2. While your APIs indicate a certain contract, customers interpret their own contract. Breaking even such implicit contracts leads to an undesirable experience. For example, you could document your API to be an asynchronous long-running operation and design your clients to receive a callback once the operation completes. There’s always going to be customers that notice that your API returns immediately and design their UI to (say) not include a spinner. As the SaaS provider, you’re then burdened with not introducing feature flags that may inadvertently increase request latency, just so that it does not break such implicit contracts.

Alternatives to feature flagging

1. Publish new features to an alpha channel, where customers can clearly anticipate that things can change unexpectedly.
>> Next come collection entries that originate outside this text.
Each row below holds a small network's activations on one input, seen along a few directions.
In each table, some parts of the input vary, and every possible input appears once, in random order.
A made-up example of a description, with smaller parts first: one of 4 places along a line, together with either a single point or one of 9 places around a ring or (one of 2 separate values, together with one of 8 places around a ring).
Shared parts are said once, and a part with two or three values counts as separate values.

Other details of the inputs vary at random and push rows far along two fixed directions, the same in every table; ignore that.

Rows:
R1: [  9   8  -2   9  10   4  -5  -8  10   5   2   6 -11   0]
R2: [  9   0  10 -27   2   5 -12  13 -12   0 -10  14  -4 -10]
R3: [ -4  11 -16 -50 -16   1 -12  -2 -19 -16 -15  20  15  25]
R4: [-23  11 -13  22 -19 -18  21  -8   7  -7   4 -23   3  11]
R5: [ -2   0   5  18 -11   2   8   6  18  18  12 -15  -8  -7]
R6: [ 25  -6  20   7 -25  -7 -11  15   6  22   5  14  -9 -22]
R7: [ -7   7   0 -14  -6   1   4  -2  -6  -8   3   2   5  12]
R8: [ 29 -11  22  20  -4   4  -3  26  -2   8  -3  20   4 -20]
R9: [ 13   1   8 -27  -7   7  -9  11  -9   5  -2  13  -6   0]
R10: [ 11   6   1  10  10  -1   1  -8   6   3   3   7 -16   0]
R11: [ 23  -1  21  18 -18  -4  -9  27  -2  14   2  21   0 -21]
R12: [-10  11 -11  19  11  -8   3 -27   6  -4  -1 -13 -13  11]
R13: [-25   0 -14  17   8   3  17 -14   6  -9   0 -35  -7   4]
R14: [-1 -1  5 -7  1  4 -1  8  8  7  0 -4 -2 -6]
R15: [-12   4   0 -17   2   3   0  -2  -2  -7  -3   2  11   6]
R16: [-16  -6 -16  10  17  -4  11  -9  -2 -13   8 -21   7  -3]
R17: [  7   3   2  32   7  -5  -2 -13  22  13   6  -2 -12  -2]
R18: [ 22  -7  25   4  -3   2  -5  26   8  16   5  11  -9 -22]
R19: [ 16  -2   5 -13   0   8 -13  12 -22 -10 -18  22   9  -7]
R20: [-20   0  -1   7   2 -10   6 -10   6  -2  -3 -23  -5   5]
R21: [  7  -4   8  -2 -19  -8   1   0   7  13   5  -1  -6   1]
R22: [ 22  -7  28  15  -8  -6  -4  29   2  12   1  20   3 -19]
R23: [-10   2 -15 -49  10  21  -9 -11 -23 -25 -19  14  15  20]
R24: [-14   5 -10   0 -15  -2  15 -10  15   7   9 -24  -4   8]
R25: [ 13  -3  10 -26  -9   3 -15   6 -10   6  -5  17  -5   4]
R26: [ 27 -17  10  13   7   3 -13  26   2  14   3  19  12 -25]
R27: [  2   4   9  21 -20  -8  15   5  16   5  17  -8   3  -4]
R28: [-18   1  -7  17   5   3  15 -11   1 -13   0 -19   4   1]
R29: [ -5  15 -12 -49 -13   4  -8  -7 -24 -21  -9  16  11  17]
R30: [  2   4   5  17 -19  -7  12   4  13  14  11 -16 -10 -11]
R31: [-16  -9 -13   8  18  -3  16  -9   1 -11  10 -19   7   3]
R32: [  4 -13  -4  -3  17   3   1   6  -2   2   8  -8  -4  -8]
R33: [ 22  -2  20   8 -13   3  -8  22   4  19   6  11 -11 -24]
R34: [-24  -1 -16  26   4   0  20 -10   8  -9  -3 -27  10  13]
R35: [-14  16 -11  23   9  -6  13 -24   5 -10   3  -5  -4   6]
R36: [ -7   2 -11 -46  10  16  -4 -10 -27 -27 -17  14  11  21]
R37: [ -6  -1 -14 -52  13  18  -7  -9 -24 -22 -19   6  -1  20]
R38: [-30   3  -9  19   0 -10  18  -7  11  -4   0 -25   9  14]
R39: [-19  14 -15  32   9 -13  23 -25   9  -7   2 -12  -3  17]
R40: [  0  -1   6   2 -11  -3  -5   2   1  10   0  -2  -8  -3]
R41: [-17  -6  -9   9   7   5   4 -14   8  -2  -3 -24  -2  12]
R42: [ -9   7 -10  15  12  -8   7 -27   9  -2   1 -11 -14  16]
R43: [ -1  14  -9  -7  10   6  -3 -17   1  -9  -5  17   4  11]
R44: [  8   3  14 -21  -1   3 -11  11 -14  -5  -8  22   7 -10]
R45: [  0  -3   5  -1 -11   1  -7   1   8  14   3  -2  -5   1]
R46: [ -4  -4  -4 -14   8   6  -9  -8 -12  -9 -12  -4  -1   6]
R47: [ -1   5  -3 -20 -13  -1   7  -3   0   3   3  -7  -4   9]
R48: [  0 -12  -6   1  15   6  -1   4   4  -1   8   0  13 -10]
R49: [-17  -4 -11   7   7  10  10  -9   9  -3  -1 -25  -3   7]
R50: [  0 -15  -6  -2  16   3 -12  -1   2   8   3  -6   3  -4]
R51: [-13   6  -8  13 -19 -15  18  -3   7  -6   5 -13   5  13]
R52: [ 21   9   1 -16   9   6 -18  -3 -11  -3  -9  27 -13  -4]
R53: [ 25   1  19   6 -25   2  -6  21  13  14  13  19   6 -20]
R54: [ -4   5 -13 -59 -14   5 -17 -12 -16  -8 -14  13   4  24]
R55: [  2 -13   9  27   2   1   7   1  12   9   4 -14  -9  -7]
R56: [ 32   8  16  29  -1  -5 -11  10  -1  12  -2  33  -4 -21]
R57: [-24  -8 -19  20  16 -11  21 -11  -1 -12   7 -28   9  11]
R58: [ 19  10   6 -12   7   5 -11  -5  -9  -6  -5  35  -2   0]
R59: [  2 -12  -8  -4  17   8  -6   6   3   5   6  -8   1  -9]
R60: [-28   7 -13  21 -10  -8  18  -7  11  -1   6 -25   5  17]
R61: [ 20 -11  25   5  -6   1 -16  19  10  20   1  13  -4 -20]
R62: [ -7  -4 -23 -55  24   6 -23 -14 -34 -21 -16   4   6  18]
R63: [ 11   6   9 -20 -11   5 -12  11 -14  -3  -2  22   4  -5]
R64: [ 22 -12  28   7  -5  -3 -11  20   7  17   2  14  -8 -19]
R65: [  2 -16  -2   0  16  -1  -6  -1  -4   5   5  -6  -3  -4]
R66: [  3   1   7   8 -13  -6   4  11  -1   4   2   6   3   3]
R67: [-4 -2 15 23 -2 -7 14  7 14  3 10 -8  2 -9]
R68: [  2 -11  -2  33  11 -10   6   9   2   2   8 -13   7 -16]
R69: [ 27 -15  10   6  12   5 -14  24  -3  14   8   8  -5 -32]
R70: [-11  11 -12 -51  -4  13 -11  -7 -20 -17  -9  15  13  23]
R71: [-12  15 -16  23   9  -6  11 -21  10  -4  -2  -3   2  15]
R72: [-21   5  -2  16  -1 -13  13  -3   1  -8  -4 -17   6   4]
Each input here is: one of 3 separate values, together with one of 4 places along a line, together with either a single point or one of 5 places along a line.
- Changing only the choice among 3 separate values turns R67 into R44. The same change can be made to R31. Which row results? => R16
- Changing only the choice among 3 separate values turns R50 into R65. The same change can be made to R24. Which row results? => R47
- Which other rows does R19 become when the choice among 3 separate values takes its other values? List them by row number. => R8, R34
- Which other rows does R46 become when the place on the line of 4 takes its other values? List them by row number. => R13, R19, R28
- Start at R26 and move only the place on the line of 5, one step at a time. The first step leads to R34. Which rows follow, in order? => R38, R60, R3
- Which other rows does R37 become when the place on the line of 5 takes its other values? List them by row number. => R9, R18, R32, R47
- List by row number the other rows that have the choice among 3 separate values and the place on the line of 4 in common with R53. => R15, R23, R43, R48, R70

Rows:
R73: [ 35   5  18  -2 -17   4 -16  19   2  12   3  40   8 -16]
R74: [-11 -15   0  61  10 -10  23   5  27  15  22 -37   1 -22]
R75: [ 23   0   4 -57   8  17 -31   4 -31  -9 -25  39  -1   6]
R76: [ 29   8  10 -21 -10   7 -19   7  -3   8   2  35   0  -6]
R77: [ -8   9  -1   2  -8 -10   3  -9   0   2   0  -7  -9   8]
R78: [  4   7  -1 -60  -5  13 -18   0 -24 -12 -17  25   0  12]
R79: [ 22 -10  21  50   6  -3   5  18  13  14   9   1  -7 -30]
R80: [ -5  -9   4  26 -10  -8  13   8  22  15  18 -24  -5  -9]
R81: [ -2   2 -10  23  16   2   7  -9   8  -3   7   0   3   0]
R82: [  7 -10  16  28 -16  -7  10  20  15  18  15  -7   6 -15]
R83: [-33  13 -15  15  -8 -10  24 -17   6 -12  -2 -30   2  21]
R84: [-23   2 -26 -48  15  10  -6 -22 -20 -21 -14  -9   5  28]
R85: [ 30  -5  12 -13  12   2 -24  13 -19  -2 -11  36   0 -15]
R86: [-24   4 -14 -15  -9  -2  11 -10  -6 -15  -3 -14  11  20]
R87: [-18   1  -8  -5  10   3   5 -15   0  -6  -4 -17  -4  11]
R88: [-17 -10  -8  26   8  -5  12  -4  20   9  13 -36  -4  -2]
R89: [ 12 -10  17  37   8   1   3  15  12   9   9  -2  -2 -26]
R90: [-35   8 -12  17  -8 -10  27 -15  13 -11   2 -33   3  16]
R91: [ 20   8   7 -53  -8  11 -23   8 -26  -6 -19  36  -3   4]
R92: [-23  -4 -18   6  17   1  13 -14  -2 -14   2 -23   7   8]
R93: [ 42 -11  29  12  -2  -1 -21  22   1  24  -2  32 -12 -30]
R94: [-34  11 -33 -61   2   5   2 -26 -22 -30 -13 -14   5  41]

2. Having a client wrapper SDK can help make a certain class of feature flags invisible to your customers, by managing rollbacks.

3. Build a roster of early access partners who are willing to help you roll out features. They’re your new best friends.

4. Versioned APIs and SDK wrappers can allow you to model your rollbacks as roll forwards. For example, if you want to turn a feature off, publish a new version of the API that does just that. While this is clearly a delayed slow roll back, it is an explicit contract with customers that can be managed better using build tools and IDEs that prompt them to upgrade their APIs.

There’s a lot more I’ll cover in separate posts, but these are the bare minimum considerations you should afford on day 0. Good luck!